La simple remise d’un coupon de transport aux employés a été jugée insuffisante. En revanche, l’employeur a respecté son obligation de faire cesser le harcèlement une fois qu’il en a été informé, en mettant rapidement fin au contrat du consultant.

Cette affaire démontre que l’inaction ou l’insuffisance des mesures préventives peut engager la responsabilité de l’employeur, même lorsque l’acte violent est commis par un tiers externe (consultant, fournisseur, contractuel) et même lorsque l’agression survient à l’extérieur des lieux contrôlés par l’entreprise. Le Tribunal souligne que l’absence de contrôle de la consommation d’alcool et l’omission d’assurer un retour sécuritaire constituent des manquements sérieux à l’obligation de prévention.

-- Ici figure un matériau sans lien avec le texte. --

In the data rows, zero lies at 4.5, halfway between 4 and 5.
Here are some points:
(4, 4, 1, 8, 4, 5, 4, 2, 5, 6, 5, 1, 2, 4, 6, 3, 1, 5, 5, 0, 5, 8, 2, 6, 4, 7, 6, 9, 4, 4, 7, 6)
(7, 6, 2, 3, 6, 8, 6, 4, 6, 7, 3, 5, 3, 2, 3, 1, 4, 3, 3, 3, 4, 4, 4, 6, 5, 4, 6, 8, 5, 7, 4, 3)
(4, 4, 7, 4, 3, 3, 5, 6, 1, 4, 6, 3, 7, 6, 4, 8, 5, 4, 4, 5, 1, 4, 5, 5, 6, 3, 3, 9, 6, 5, 4, 8)
(2, 4, 3, 5, 8, 2, 6, 3, 8, 3, 8, 0, 8, 2, 4, 7, 0, 8, 2, 8, 3, 6, 1, 5, 2, 6, 5, 0, 6, 5, 7, 5)
(4, 3, 4, 3, 6, 6, 5, 3, 5, 5, 3, 2, 6, 5, 6, 3, 5, 5, 5, 0, 4, 4, 3, 4, 4, 6, 3, 3, 8, 6, 6, 4)
(4, 4, 7, 5, 0, 2, 5, 4, 1, 8, 3, 5, 4, 7, 6, 5, 2, 4, 5, 0, 2, 4, 9, 4, 8, 8, 4, 2, 5, 6, 4, 7)
(5, 4, 6, 5, 6, 6, 6, 5, 5, 4, 8, 5, 3, 4, 5, 4, 5, 5, 5, 7, 6, 3, 6, 3, 4, 6, 5, 6, 2, 3, 5, 5)
(3, 7, 4, 5, 4, 4, 0, 3, 0, 6, 1, 5, 8, 5, 2, 4, 5, 5, 4, 0, 6, 3, 7, 6, 8, 4, 6, 4, 5, 6, 4, 4)
(4, 5, 7, 7, 0, 6, 1, 4, 3, 4, 1, 0, 6, 3, 4, 7, 7, 7, 7, 1, 5, 5, 3, 4, 5, 7, 2, 4, 7, 5, 6, 3)
(4, 5, 6, 6, 1, 5, 3, 6, 5, 4, 4, 2, 2, 4, 1, 6, 7, 4, 5, 8, 3, 3, 4, 6, 4, 2, 6, 5, 6, 4, 3, 3)
(3, 5, 6, 4, 5, 3, 4, 4, 3, 5, 7, 5, 7, 2, 4, 4, 6, 3, 4, 3, 4, 5, 4, 5, 5, 2, 5, 2, 2, 4, 6, 4)
(4, 1, 7, 4, 3, 4, 5, 6, 6, 4, 6, 5, 5, 6, 7, 2, 3, 2, 1, 6, 6, 2, 6, 2, 4, 6, 5, 1, 5, 4, 4, 2)
(3, 3, 3, 6, 2, 3, 4, 4, 7, 1, 7, 1, 5, 3, 4, 4, 3, 6, 4, 8, 2, 4, 5, 6, 4, 7, 5, 8, 6, 3, 7, 8)
(4, 6, 2, 5, 7, 3, 5, 4, 4, 6, 6, 6, 0, 3, 4, 1, 5, 5, 4, 3, 6, 4, 9, 6, 6, 8, 5, 7, 4, 5, 4, 6)
(1, 3, 5, 7, 3, 5, 2, 5, 6, 5, 5, 3, 5, 4, 7, 6, 7, 4, 5, 6, 5, 5, 6, 6, 3, 4, 6, 4, 1, 4, 3, 4)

Sur le plan pratique, les employeurs devraient notamment :

  • diffuser leur politique de harcèlement psychologique auprès de toutes les personnes présentes aux activités (employés, cadres, consultants, contractuels) et la faire respecter par ces personnes;
  • rappeler explicitement les comportements attendus et la tolérance zéro à l’égard de toute forme de violence, y compris à caractère sexuel;
  • encadrer strictement la consommation d’alcool, tant dans la quantité offerte que dans sa distribution;
  • mettre en place des mesures concrètes de retour sécuritaire, adaptées aux circonstances (transport organisé, accompagnement, suivi actif en fin d’événement);
  • former les gestionnaires et les organisateurs d’événements afin qu’ils soient en mesure de reconnaître les situations à risque et d’intervenir efficacement.

Enfin, cette décision rappelle que la prévention du harcèlement psychologique est indissociable de la protection de la santé psychologique et de la sécurité des travailleurs. Elle impose aux employeurs une approche proactive et rigoureuse, particulièrement lors d’activités sociales où les frontières entre vie professionnelle et vie personnelle tendent à s’estomper.